Case study: Parallel Volume Rendering on a Graphics Cluster
As the spatial size of volume data increases due to advances in scientific instrumentation, so
too does the need to visualize such large data. High-resolution displays allow scientists to see
their spatially large data at or nearer its native resolution. Most often, scalable high-resolution
displays are composed of an array of liquid-crystal displays (LCDs) or projectors and a
commodity distributed-memory cluster of computers with accelerated graphics hardware.

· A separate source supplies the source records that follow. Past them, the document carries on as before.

Each row comes from the steps of one walk. Every step used is in the known rows, and no mark comes twice. Write the walk behind each row, first mark first.
In the rows, 128 means zero.
Known rows:
J > D > R: [124 142 138 103  83 160  53  71 145 127 121 143  82 110 121 131 121  99
  89 161 135 165 129 154 182 121 196  71 144 125 142 152 120 154  96 134
 152 138  85 184 118  96  20 105 130 132 173  77  81  80 142 144 107 116
 112 119 126  97 124 117 141 130 154 154 125 106 114  99]
R > D > Z > X > K > C: [140 104 101 147 112 125 103  93 163 101 135 141 129 117 147 121 117  82
 124 115 125 198 118 165 106 122 184 118  88 125 164 132 135 144 110 128
 124 135 116 101 127  99  99 117 144 110 150 134 104 221 176 131  88 114
 126 114 113 136 118 149 142  85 159 125 119 100 112 120]
R > D: [136 128 141 108 127 144  92  79 124 134 130 143  96 100 128 130 106 104
  96 145 147 142 134 157 170 119 165  79 129 125 137 132 124 152 105 121
 140 140 108 176 112 122  45 109 136 136 165 117  94  96 161 128 109 116
 126 119 134  94 146 104 136 121 144 147 128 119 116 100]
L > N > H > U: [ 97 138 138 130 100 143 106  95 164 160 159 112 149 126  94 123 115 126
  75 112 133  35 108 122 119 129 119  75 161 113 105  98 114 147  83 100
 110 148 124 138 106 176 138 158  90 109 152 134 148  32 117 130 118 138
 129 101 143 157 147  88 157 129 140 152 135  98 121 160]
Z > U: [122 120 132 124 116 145 123 103 145 131 161 129 130 114 126 123 120 105
 117 116 129 151 110 149 160 122 147 126 138 115 132 127 114 140 105 101
 115 137 129 143 121 133 108 127 126 117 152 123 133 138 155 119 115 124
 114 109 137 136 150  98 145 117 143 151 119 120 122 145]
J > D > Z > U > H: [137 127 143 110 106 150 103 108 122 132 150 126 124 122 110 117 130 105
 115 122 108 150 105 146 149 136 143 160 158 114 137 129 114 139 102 107
 123 137 118 192 135 140 103 146 130 118 158 116  99 134 156 138 104 141
 137 108 140 119 143  98 139 142 121 149 120 107 124 166]
U > H > L: [109 148 150 111 117 145  96 102 141 135 146 113 117 132  85 126 105 137
  91 125 112  41 113 122 124 128 136  87 116 120 123 125 100 152 114  96
 115 140 132 133 130 144 139 126 113 123 168 103  89  73 136 130 121 142
 156 113 151 120 123  95 141 136 128 154 133 135 109 134]
X > Z > D > R: [107 151 137 108  87 142  87  79 124 120 139 145 100 121 125 130 123  84
 100 159 150 209 131 158 178 123 185 120 125 130 133 136 128 140 113 134
 164 137 106 197 117 110  16 140 135 137 162  86  97 133 164 140 114 123
 130 111 112 116 143 114 149 138 150 150 119 117 109  92]
U > H: [124 138 149 114 114 139 104 115 123 134 147 130 113 123 102 121 109 119
 107 135 123  93 116 139 108 123 144 123 121 121 136 132 103 148 122 101
 109 140 124 144 136 150 108 135 124 122 163 100  91  88 143 129 110 134
 144 113 145 119 130 102 139 122 140 152 123 123 107 134]
K > C > V: [148 114  95 137 114 122 112 101 187 105 122 142 125 116 143 122 101 119
 115 111 132 176 129 174  60 120 183  54  57 126 150 132 128 163 128 131
  83 138 124  74 138 107  90  86 123 104 152 110  97 153 165 128  92 104
 143 119 129 119 108 136 132  81 176 141 112  93 103 114]
X > Z > U > H: [114 120 149 122 100 138 132 123 120 133 160 127 142 133 106 112 124 115
 123 125 113 149 112 143 110 133 134 178 139 123 133 125 108 139 119  98
 117 137 141 166 133 157 113 153 121 119 149 125 117 158 162 122 113 143
 139 102 134 148 151  98 145 120 120 151 124 131 119 172]
N > H > U > X > K: [ 98 122 130 158 108 131 123 131 153 124 153 122 147 135 122 118 109  95
 110  91 125 103 103 132 124 124 149 143 142 118 118 122 114 132 114 101
 127 146 124 109 126 157 145 165 122 109 143 149 148 120 138 141  99 136
 102  93 134 164 133 131 159  87 153 137 126 114 117 143]
L > H > U > X > K > C > V: [132 107  95 159 104 115 128 123 194 104 127 133 146 128 139 113 104 117
 116  77 127 154 114 156  44 128 168  83  75 124 142 121 130 151 125 123
  88 141 127  64 137 130 130 123 117  93 139 138 121 161 157 137  81 119
 129 103 124 148 110 148 146  63 172 133 119  93 107 130]
Z > X > K > C > V: [139 103  87 154 117 117 119 112 184  90 126 142 136 125 150 119 100 104
 124  95 129 196 120 173  46 119 193  83  53 126 149 133 131 155 129 129
  91 136 125  46 138 101 100  97 131  97 143 120 104 199 173 127  84 106
 128 110 116 136  99 158 137  61 182 135 114  95  97 113]
L > N > H > U > X > Z > D: [ 89 141 141 132 113 131 137 110 124 129 167 118 137 137 110 130 128 101
  97 109 148 120 120 132 143 132 125 158 161 123 101  96 133 122 121 112
 154 149 127 180 116 159  87 185 111 129 150 141 145 118 162 142 115 139
 130  94 126 158 165 108 160 149 121 144 123 102 119 150]
R > D > Z > X > U > H > L > N: [ 97 130 144 120 131 142 105 101 146 143 150 103 130 126  94 130 120 132
  81 111 126  48 119 108 133 136 121 123 159 118 123 101 109 149  96  92
 134 141 119 141 116 141 157 137 111 123 160 121 103 100 154 131 123 149
 146 100 139 146 146  94 150 158 115 148 138 118 123 142]
H > U > X > K > C > V: [133 105  95 156 109 111 128 122 188  99 127 140 143 130 146 115 101 109
 124  79 128 180 118 164  57 125 181  93  69 123 149 127 127 148 132 128
  89 142 126  58 142 120 115 112 126  96 138 134 122 174 162 137  77 110
 126 106 121 147 106 154 144  60 176 131 116  92 108 124]
R > D > Z: [144 124 129 113 127 144  81  83 130 132 131 138 110 103 135 128 115  83
 101 137 135 169 126 169 189 123 164 111 137 117 140 123 131 149  96 128
 151 138 100 188 117 122  63 135 144 134 163 124  94 126 160 138 107 128
 137 114 138 106 150 107 134 142 137 139 123  97 124 125]
V > C > K: [127 116 101 137 116 126 108  97 171 109 125 145 106 109 139 124  99 107
 108  86 132 170 118 176  85 120 188  99  44 118 136 134 120 171 146 119
  98 151 127  69 127  99  82  93 131 104 147  93 115 129 144 124  95 105
 131 103 133 130 107 145 136  83 182 141 120  78 105 121]
J > D > Z > U > X: [123 109 138 137 130 144 118 122 137 122 161 124 122 118 136 123 136  87
 125  92 121 157 112 142 200 127 142 178 179 111 127 123 126 124 111 107
 143 144 109 154 132 127 111 150 136 123 155 139 133 153 161 142 102 135
  98  98 143 147 155 116 150 136 115 139 120  90 135 174]
D > Z > X > K > C: [135 105  97 154 109 123 108 105 172  99 143 136 136 124 145 121 117  82
 128 108 118 184 112 164  88 119 179 125  83 122 163 131 130 142 115 122
 115 135 120  80 134 105 123 124 139 104 148 128 113 221 167 130  90 117
 125 112 118 152 114 152 143  82 164 125 116  97 109 131]
V > K > C: [139 116  93 142 100 126 111  92 181 115 133 143 108 106 138 122 114 115
 121 107 123 160 124 169  72 122 180  87  64 121 158 135 126 165 133 122
  96 145 133  68 131 102 102  85 127 101 153 109 112 165 153 124  96 107
 144 115 130 133 107 137 138  84 173 133 115  88 107 130]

Schwarz and others have shown a distributed image-order volume rendering approach for
high-resolution displays that scales as the output resolution of the display and the number of
cluster nodes increases. This approach preprocesses data into a hierarchical structure which is
distributed across the local storage of a distributed-memory cluster. The cluster is equipped with
graphics cards capable of hardware accelerated 3D texture-mapping. Rendering is aborted and
restarted at the lowest level in the hierarchical data structure if user interaction occurs before the
highest-resolution level is completed.
The successful image-order parallelization of the rendering task relies on a data management
scheme that uses a multi-level cache and distributed shared-memory system. The primary responsibility of the multi-level cache is to keep the most recently used data bricks as close to the
graphics hardware as possible. The distributed shared-memory system keeps track of all data
bricks loaded in memory across cluster nodes. Data bricks are transferred between cluster nodes
when required via the cluster’s high-speed backplane. If a data brick is not in memory on one of
the nodes it is loaded from disk. Performance results show that the system scales as output
resolution and cluster size increases.
The Purkinje dataset in Figure 10 is shown on a six panel, twenty-four megapixel tabletop
display. The display is run by a three node cluster where each node is attached to two 2,560 x
1,600 LCDs. Each cluster node has one AMD Athlon 64 FX-60 Dual Core processor, 2 GB of
RAM, and a PCI-E nVidia GeForce 7900 GT graphics card with 256 MB of texture-memory. The
cluster is connected via a 10 Gbps Ethernet backplane with the MTU size set to 9,000 bytes.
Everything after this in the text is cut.